A en croire le tamtam médiatique, les auditeurs de RTL n’auront plus droit, à la rentrée de septembre, au prêche matinal d’Eric Zemmour. Une décision qui ne serait pas liée à la récente sortie de l’éditorialiste sur Christiane Taubira, mais à l’ensemble de son œuvre radiophonique : « Voilà plusieurs semaines que la décision de suspendre la chronique matinale du journaliste avait été prise, l’intéressé étant jugé clivant et partisan. ». Le détail de l’explication peut varier, le fond du problème reste le même et devrait conduire Eric Zemmour, s’il est honnête, à remercier chaleureusement, et publiquement, Radio-Luxembourg.
Car quelle est l’essence du zemmourisme ? Toute la notoriété et le succès du personnage, des talk shows sur la télévision publique aux chroniques écrite et radiodiffusées, tient à un cocktail à la recette clairement établie : (1) la dénonciation des excès d’un certain politiquement correct « progressiste » qui, comme toute idéologie, génère son lot d’absurdités et d’impasses ; (2) la promotion, à des heures de grandes écoutes et sur des médias à large audience, d’une pensée oscillant entre le réactionnaire, et le simplement beauf, sur les femmes, les étrangers ou les jeunes ; (3) la sublimation du tout par une prétention à la subversion, les idées relevant de (1) et (2) étant censées, par nature ou par principe, être en opposition ou en résistance à la pensée unique d’une caste médiatico-politique aussi omniprésente que coupée de la France réelle.

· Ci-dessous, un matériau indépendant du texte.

Each row of a before or after table is a point. The points were changed in one or more steps. Then noise was added and the rows were shuffled. The steps act on columns, c1 being the first. What was done? A step turns or swaps two columns, mirrors them in a line or flattens them onto one, adds a multiple of one to another, or multiplies or shifts one. Angles are multiples of 10 degrees, from the lower column toward the higher: turns from -170 to 170, lines from 10 to 170 but not 90. Use the fewest steps. Two steps may share a column if one is a turn and the other turns, adds or multiplies; they go together, in the order done. Otherwise the lowest column goes first.
In the rows, 128 means zero.

Before (14 x 2):
[[ 92 171]
 [249  99]
 [ 83  74]
 [ 91 100]
 [132 146]
 [147  82]
 [ 78 109]
 [ 77 100]
 [102 159]
 [ 81 102]
 [ 77  78]
 [126 119]
 [115  91]
 [ 93 141]]
After (14 x 2):
[[105  72]
 [116  72]
 [117  80]
 [ 74 126]
 [ 96 108]
 [ 84 126]
 [137  61]
 [126  83]
 [115 145]
 [136  56]
 [149  98]
 [142 126]
 [225 203]
 [175 111]]
Steps: turn c1 and c2 by 50 degrees

Before (11 x 4):
[[151 120 140  98]
 [120  90 136 110]
 [103 141 168 142]
 [149 114 157  97]
 [148  88 144  97]
 [103 118 166 142]
 [ 98 126 143 152]
 [112 139 109 120]
 [121 153 112 156]
 [146 152 126 152]
 [148 119 125 109]]
After (11 x 4):
[[121  87 177 161]
 [108  92 155 135]
 [158 152 122 120]
 [117 117 244 102]
 [130 119 119 155]
 [120 126 173  89]
 [110 139  73 122]
 [141 155  80 101]
 [124 111 213 166]
 [116 141 248 102]
 [126 119 166 164]]
Steps: mirror c1 and c4 in the line at 20 degrees; multiply c3 by 3

Before (12 x 9):
[[126 172  94 167 119 174 152 130  77]
 [101  69  82 167  73  61 168 120 111]
 [106  42 187 157 135  35 159 119  90]
 [109 167 107 207  86 143  98 114  79]
 [200 113 158 138 126 147  33  91 166]
 [106 181  50 142 145 136 117 109  97]
 [217 142 139 132 106 154  63 160 134]
 [198 165 173 136 121 167  70 141 237]
 [ 54  63 108 168 124  87 121 169 101]
 [207  94 149 126 125 174  76 138 175]
 [125 103 106 174 133  35 131 167 114]
 [136 143  59 226 152 150 133 127 109]]
After (12 x 9):
[[133 146  60  34 149 149 135 128 110]
 [162  71  80  90  74  62 166 124 108]
 [ 57 113 158 106 127 143  33  91 162]
 [ 50  92 147 117 128 175  75 134 176]
 [ 39 141 136 110 103 152  65 158 133]
 [140 173  95  94 116 171 151 131  78]
 [141 103 107  87 134  35 133 165 117]
 [206  63 107  99 124  90 122 166 102]
 [153 182  50 118 147 138 117 110 100]
 [155  43 184 104 140  35 155 120  88]
 [ 61 162 173 105 119 170  69 142 238]
 [161 165 106  55  84 140  96 116  80]]
Steps: turn c1 and c4 by -170 degrees

Before (9 x 12):
[[135 151 175  81 138 109 118 147 133 186 105 180]
 [ 90 127 186  69 154 203  95 162 153 157  99  79]
 [ 74 110 131 159 109 112  87 102  95 139 171 167]
 [175  38  74  44  97 154  13 134 115 151  74 109]
 [187  65  84 135 127 136 147 194  78 199 127 112]
 [189  60  98 103 119 180 128  99 209 130  94 171]
 [177 176 184 170  97 117  49 191 159 131 147  98]
 [ 83  43  48 162 151 135  11 165 112 200 166 119]
 [ 96 117 114 138 191 138 144 103 132  81 156  86]]
After (9 x 12):
[[ 72  28 137  89 139 141  12 216 112 164 137 134]
 [201  39 115 205  81 154  12 182 110 159 106 149]
 [115 114 175 147  65 199  95  84 153 127  82 182]
 [142 129 163 150  85  70 118  89 136 132 115 128]
 [159 172 203 123 179 152  51 100 158 112 174 105]
 [ 90 131 101  72  95 176 144 133 132 129 133 123]
 [183  52 176 121 132 149 143 193  80 155 158 130]
 [196  67  89 150 115 108 131 152 209 149 128 193]
 [ 59 108 105 123 166  87  84 121  98 133 141 124]]
Steps: turn c1 and c11 by 30 degrees; flatten c2 and c10 onto the line at 160 degrees; turn c3 and c8 by -70 degrees; turn c4 and c5 by 130 degrees; turn c6 and c12 by 70 degrees

Before (9 x 20):
[[141 115 152 232 117 176 123 105 135 123 128  95 111 118 107 143 142  99
  156 154]
 [160 115 124 136 126 134 117 114 110 123  87 163 124 118 135 124 111 107
  151 139]
 [159 125 117 134 118 249 138 164 128 160 121 108 112 126  74  41 104  96
  128  97]
 [163 127 132 117 133 109 125 104  66 109 121  49 126 137 131 113 102 107
  147 116]
 [ 95 134  92 110 120  97 195 117 141 134 129 153 130 151 127 144 125 186
  161 142]
 [155 125  90 104 124 119 140 112 105 159 103 162 116 127 137 125 117 167
   82 120]
 [119 220 144 132 115  90 107 106 134 109 135 153 110 127 128 129 128 127
  157 121]
 [128 115 116 133 135 141 124 115 153 123  71 146  56 123 129 138 104 124
  154 115]
 [ 99 119 144 129 131 149 103 152 148 110  92 129 129 128  86 154 103  98
  159 116]]
After (9 x 20):
[[153 124  92 101 124 122 141 113 104 158 143 217 168 126 136 127 115 126
  102 119]
 [141 113 152 234 115 174 124 109 133 121 164  61  96 120 107 143 142  58
  122 153]
 [122 220 144 133 114  92 107 107 136 109 174 128  96 127 130 129 129  90
  117 119]
 [ 95 134  95 108 118  97 195 116 140 135 167 208  97 153 123 143 124 145
  144 141]
 [126 114 118 136 134 140 124 113 156 123 110 165  76 124 131 137 102  83
   68 116]
 [158 116 124 138 130 133 119 114 111 122 126 170 104 120 133 127 109  68
  133 138]
 [ 98 119 143 131 131 150 105 151 149 111 130 107  96 127  84 154 101  57
  138 118]
 [159 126 120 133 120 249 139 165 128 160 160 127 122 127  74  42 104  57
  112  98]
 [164 127 130 117 131 106 125 105  65 111 163  43 108 140 132 114 102  65
  132 116]]
Steps: add -1.5 times c3 to c12; shift c11 by 40; turn c13 and c19 by 70 degrees; shift c18 by -40

Before (8 x 32):
[[ 56 190 126 116 111 168 161  95 121 153  97 105 183  97 113 148 131  81
  141 122 147 122 207 172 105  73 191 180 229 153 111 156]
 [193 122  87 133 136 199 165  77 100 103 125 116 183 198 177  93 149 146
  120 223 136 160 120   7 125  98 114  49 126 144  82 133]
 [ 94 123  91 214 124  64 153 139 162 117  73  99 146 108 106 148 135 187
  150 169 127 141 108 205 124 146 179 131 114 153 147  86]
 [141 173 183 174 200 159 147 100 140 168 134 192  92 142 175 106 125  96
  121  42  67 101  86  83 133  86 129  89  92 163 133 126]
 [154 128 117 140 167 144 176 126 146 171  86 110 188 144 139 128  86 108
  112 173 231 100 132 150 125 109 142 147  50 143 148 105]
 [120 141 117 202  82 172 154 183  83  68  60  90 207  51 110 117 125  93
  158 145 110 135  83  97 140  52 139 134 121 146 124 119]
 [ 74 104 134  86 152 159 163 118 126 154 100 187 140 106 102  93 118 159
   33 147 138 137 130 192 159 131 177 224 127 137 130 170]
 [108 107  70 184 137  58 186 179  96 139 146 132 145 117 143 105 100 118
   63 132 138 119 111  27 102 152 133  74 157 143 126 144]]
After (8 x 32):
[[ 74 221 136 133 156 159 163 120 137 154  75 188 142 107  92  92 120 159
  153 149 137 122 128 183 110 132 179 223 130 138 130 167]
 [109 196  69 141 138  59 189 178 140 139 185 133 146 117 159 102 126 116
  141 133 138 158 114  33  53 154 138  72 156 140 129 144]
 [ 57  87 126 149 111 168 163  96 128 152 102 108 183  95 104 147 115  81
  176 123 148 138 208 170  55  71 192 179 229 152 112 156]
 [191 141  86 132 134 200 163  77 170 105 132 116 182 194 198  96 132 146
  126 224 134 129 119  16  77  97 110  49 125 145  83 132]
 [122  97 119 223  81 173 153 182 165  66 158  91 207  50 116 117 125  92
  123 146 110 155  81  95  91  52 140 132 119 145 126 119]
 [155 143 117 170 168 144 176 125  94 169 116 111 188 144 133 129 125 108
  138 175 230 132 130 155  76 111 146 147  49 141 145 105]
 [ 94 113  88 218 124  66 153 141 114 117 174 100 147 107  96 148 116 187
  112 167 125  91 108 203  76 147 178 132 113 149 146  86]
 [141 109 185 144 202 158 145 103  99 165 171 191  93 142 180 109 129  94
  170  44  68 136  87  92  83  85 130  91  92 165 134 126]]
Steps: turn c2 and c19 by 120 degrees; turn c4 and c11 by 60 degrees; turn c9 and c22 by -130 degrees; turn c15 and c24 by 10 degrees; flatten c17 and c27 onto the line at 100 degrees; shift c25 by -50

Le paradoxe du zemmourisme est que son succès mine ses fondements. C’est un secret de polichinelle : la prétendue pensée unique (comprendre : féministe, anti-raciste, internationaliste, sociale …), contre laquelle un Eric Zemmour, un Robert Ménard ou une Elisabeth Lévy jurent être en croisade, est de moins en moins unique, et de moins répandue. Un petit exercice facile : pourriez-vous citer un équivalent progressiste (en termes de présence médiatique et de popularité) d’Eric Zemmour ? Personnellement, je sèche. Les idées de sa famille de pensée, par ailleurs, ont considérablement progressé dans la classe politique, tenant par exemple lieu de nouvelle doxa à l’UMP sarkozyste, une fois les chimères de l’ouverture et du ramayadisme définitivement abandonnées par l’ancien locataire de Élysée. Quel est l’originalité ou l’insolence d’Eric Zemmour, quand ses thèses sont quotidiennement reprises, voire durcies, par Claude Guéant ou Guillaume Peltier ?
En vérité, une sourde, sournoise menace planait depuis quelques mois au-dessus de la tête du binôme d’Eric Naulleau : celle de la banalisation. Cette banalisation qui, érodant le clinquant vernis sulfureux de Zemmour, allait finir par faire éclater au grand jour cette terrible réalité : que celui qui se rêve en penseur révolutionnaire n’est en définitive qu’un radoteur sans génie, tournant indéfiniment dans son bocal avec quelques idées convenues, bien loin du brio de la grande tradition française des provocateurs et anars de droite.
Et voilà – divine surprise ! – que la Rue Bayard sauve in extremis son mousquetaire du c’était mieux avant. En le liquidant après Salviac, je cite, pour son caractère « clivant et partisan », elle lui rend son lustre et sa prétention de marginalité, de subversion, qui, ces derniers temps, ne trompait plus personne. Les cris d’orfraie de la réacosphère, qui hurle déjà au stalinisme et à la purge, doivent remplir d’aise la future victime de la prochaine ligne éditoriale de RTL. Tout comme le malaise des militants de gauche qui se voient obligés de rappeler leur attachement à la liberté d’expression. Non, vraiment, si Eric Zemmour ne devait répondre que d’un mot à son employeur, ce ne pourrait être que celui-ci : MERCI.